I have to upload the data in that Shift-JIS Japanese feed file, into my web application JVM, with startup option as UTF-8 encoding. (-Dfile.encoding=UTF-8
)
The application parses and identifies the various data fields in feed file by character length.
For example, FirstName [Length=30 Characters][Starting Position=11][Ending Position=40]
.
The application parses UTF8 feed files successfully, (which have only English chars) without any issues.
However, when trying to upload the Shift-JIS Japanese feed file, the fields are not identified correctly.
If I change the web application JVM startup option to Shift-JIS (-Dfile.encoding=SJIS
), then the Japanese Shift-JIS feed file is parsed successfully.
The problem is that changing the JVM encoding in the live environment is not possible.
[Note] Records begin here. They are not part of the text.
Look-ups in named tables: a row name and a column name give one cell, copied from the table.

Table lurufab
columns: veb, tar, tor, zirulis, pakufa, rud, guger, rodok, kir
mip: [81.60, 37.11, 37.35, 36.98, 81.51, 82.67, 82.09, 36.02, 36.95]
zilo: [45.04, 31.10, 31.33, 77.95, 45.00, 44.56, 44.86, 78.94, 78.01]
ges: [16.23, 89.49, 89.01, 44.46, 16.43, 15.37, 15.81, 44.51, 44.44]
seni: [21.93, 78.78, 78.46, 55.57, 22.07, 21.17, 21.57, 56.11, 55.57]

What is the rodok of zilo in lurufab?
78.94
What is the rud of ges in lurufab?
15.37
What is the pakufa of seni in lurufab?
22.07
What is the kir of seni in lurufab?
55.57
What is the guger of zilo in lurufab?
44.86
What is the tor of seni in lurufab?
78.46
What is the kir of zilo in lurufab?
78.01
What is the zirulis of mip in lurufab?
36.98
What is the tar of zilo in lurufab?
31.10
What is the rodok of mip in lurufab?
36.02
What is the pakufa of zilo in lurufab?
45.00
What is the zirulis of ges in lurufab?
44.46

Table dadem
cols = vifi, zun, vasunul, rig, rus, nif, zumepuv, nes
tazuton: [167, 78, 126, 179, 146, 140, 213, 215]
pasokeg: [95, 192, 185, 154, 111, 127, 151, 133]
ribeso: [70, 172, 124, 110, 61, 136, 132, 44]
fufano: [170, 133, 82, 208, 153, 159, 169, 164]

tazuton, nif: 140
fufano, vasunul: 82
tazuton, zun: 78
fufano, zumepuv: 169
ribeso, vasunul: 124
fufano, rig: 208
pasokeg, vifi: 95

dop.tsv
	vad	debuz	rezubos	defoluf	dekade	dozof
bosafu	1.55	1.81	-0.68	1.84	4.16	-0.41
tipeku	7.75	9.75	-2.94	-5.54	7.63	1.63
pem	-6.15	-8.14	4.55	7.11	-6.05	-0.02
kof	0.83	0.63	2.67	0.06	-1.82	2.57
vus	1.57	1.85	-0.69	1.88	4.24	-0.42
nom	0.83	0.63	2.68	0.06	-1.83	2.57
kob	1.55	1.81	-0.68	1.84	4.16	-0.41
bebu	0.83	0.63	2.66	0.06	-1.82	2.56
magev	1.57	1.85	-0.69	1.87	4.24	-0.42
suk	0.83	0.63	2.66	0.06	-1.82	2.56
kirog	1.56	1.83	-0.68	1.86	4.20	-0.41
bubob	0.83	0.63	2.67	0.07	-1.82	2.56
doleni	7.60	9.55	-2.82	-5.40	7.44	1.65
balot	0.83	0.63	2.67	0.06	-1.82	2.56

What is the dozof of bubob in dop?
2.56
What is the vad of bubob in dop?
0.83
What is the debuz of balot in dop?
0.63
What is the debuz of kob in dop?
1.81
What is the debuz of vus in dop?
1.85
What is the debuz of pem in dop?
-8.14
What is the dekade of suk in dop?
-1.82
What is the rezubos of bosafu in dop?
-0.68
What is the debuz of magev in dop?
1.85
What is the dekade of nom in dop?
-1.83
What is the rezubos of kof in dop?
2.67

lataz:
fields: guz, kesokor, fal, zev, fabipur, bomuro, duroro, tob, nobe, tev
vod: [1.713, 1.251, 3.178, -4.471, -6.145, -7.115, -3.457, -1.126, -5.946, -5.438]
pobiv: [1.310, 3.755, -8.259, 6.835, -0.695, 2.315, -7.860, -8.517, 1.964, 3.017]
zem: [-7.790, -7.974, -4.260, -6.079, 2.711, 1.796, 3.469, 1.508, 1.451, 0.548]
supizam: [2.579, -6.882, -2.805, -9.770, 1.501, -0.678, 4.809, 5.449, 1.489, 1.604]

What is the nobe of supizam in lataz?
1.489
What is the zev of supizam in lataz?
-9.770
What is the tev of pobiv in lataz?
3.017
What is the zev of zem in lataz?
-6.079
What is the fabipur of pobiv in lataz?
-0.695
What is the tev of zem in lataz?
0.548
What is the tob of vod in lataz?
-1.126
What is the fal of zem in lataz?
-4.260
What is the duroro of supizam in lataz?
4.809
What is the tev of supizam in lataz?
1.604
What is the kesokor of vod in lataz?
1.251
What is the fal of pobiv in lataz?
-8.259
What is the fal of supizam in lataz?
-2.805
What is the guz of pobiv in lataz?
1.310
What is the fal of vod in lataz?
3.178
What is the fabipur of supizam in lataz?
1.501
What is the zev of vod in lataz?
-4.471
What is the duroro of vod in lataz?
-3.457

fatumo.csv
,fuvina,medi,rosi,fopem,neb
ledo,3.06,2.48,1.34,3.35,3.06
sar,3.34,2.06,3.29,2.59,1.06
veg,3.17,2.50,0.56,3.37,3.45
mik,3.46,3.48,3.24,3.05,1.94
fut,2.68,3.00,1.12,3.67,2.17
faz,8.62,4.19,0.02,-7.37,0.87
mot,3.85,1.21,4.57,2.65,1.05
tis,2.61,1.77,3.99,2.77,2.18
tufasuv,3.51,0.11,4.42,2.33,0.86
sus,4.62,5.66,1.86,4.20,2.66
baf,0.28,1.75,5.06,0.49,2.60

What is the rosi of baf in fatumo?
5.06
What is the rosi of mik in fatumo?
3.24
What is the fuvina of ledo in fatumo?
3.06
What is the medi of fut in fatumo?
3.00
What is the fopem of faz in fatumo?
-7.37
What is the neb of mik in fatumo?
1.94
What is the fopem of tufasuv in fatumo?
2.33
What is the medi of mot in fatumo?
1.21
What is the fuvina of fut in fatumo?
2.68
What is the medi of faz in fatumo?
4.19
What is the fopem of mot in fatumo?
2.65
What is the neb of tis in fatumo?
2.18
What is the rosi of sus in fatumo?
1.86
What is the neb of faz in fatumo?
0.87
What is the fuvina of baf in fatumo?
0.28
What is the fuvina of mot in fatumo?
3.85
What is the fopem of tis in fatumo?
2.77
What is the neb of fut in fatumo?
2.17
What is the fopem of sar in fatumo?
2.59
What is the fopem of baf in fatumo?
0.49
Row with the largest rosi: baf

kur
|  | lemuz | sepusuf | dogol |
|---|---|---|---|
| bikika | 5.37 | 6.37 | 3.12 |
| kifogu | 5.82 | 4.98 | 7.84 |
| manof | 5.38 | 6.35 | 3.17 |
| sel | 5.82 | 4.99 | 7.82 |
| nomul | 5.37 | 6.37 | 3.12 |
| vez | 5.82 | 4.99 | 7.82 |
| vivom | 5.37 | 6.36 | 3.14 |
| ruf | 5.82 | 4.99 | 7.83 |
| rel | 0.83 | 4.43 | 0.10 |
| sezup | 5.82 | 4.99 | 7.83 |
| mil | 5.82 | 4.99 | 7.83 |
| tive | 5.37 | 6.37 | 3.11 |
| zed | 5.38 | 6.37 | 3.12 |

bikika, sepusuf => 6.37
kifogu, lemuz => 5.82
ruf, sepusuf => 4.99
mil, dogol => 7.83
vivom, sepusuf => 6.36
rel, sepusuf => 4.43
sezup, dogol => 7.83
vez, dogol => 7.82
tive, sepusuf => 6.37
zed, sepusuf => 6.37
sel, dogol => 7.82
zed, dogol => 3.12
kifogu, sepusuf => 4.98
sel, lemuz => 5.82
manof, dogol => 3.17
manof, sepusuf => 6.35
tive, lemuz => 5.37
bikika, lemuz => 5.37
ruf, lemuz => 5.82
vivom, lemuz => 5.37
Which row has the largest dogol? kifogu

I assume it's the multi-byte representation difference between UTF-8 and Shift-JIS that is causing the web application to fail parsing the Japanese Shift-JIS feed file in UTF8 JVM.
Is there anyway I can convert the characters in Japanese feed file in SHift-JIS encoding, to their equivalent UTF8 encoding? Basically, Japanese characters in ShiftJIS must be converted to the same Japanese characters in UTF8.
Web application back-end is a PostgreSQL DB, encoding UTF8.
Upvotes: 0
Views: 751
Reputation: 46
Found Answer in similar post.
Once ShiftJIS data feed file was converted to equivalent UTF8 encoded file; the UTF8 JVM application parsed the file and its data fields.
Convert Shift_JIS format to UTF-8 format
Upvotes: 1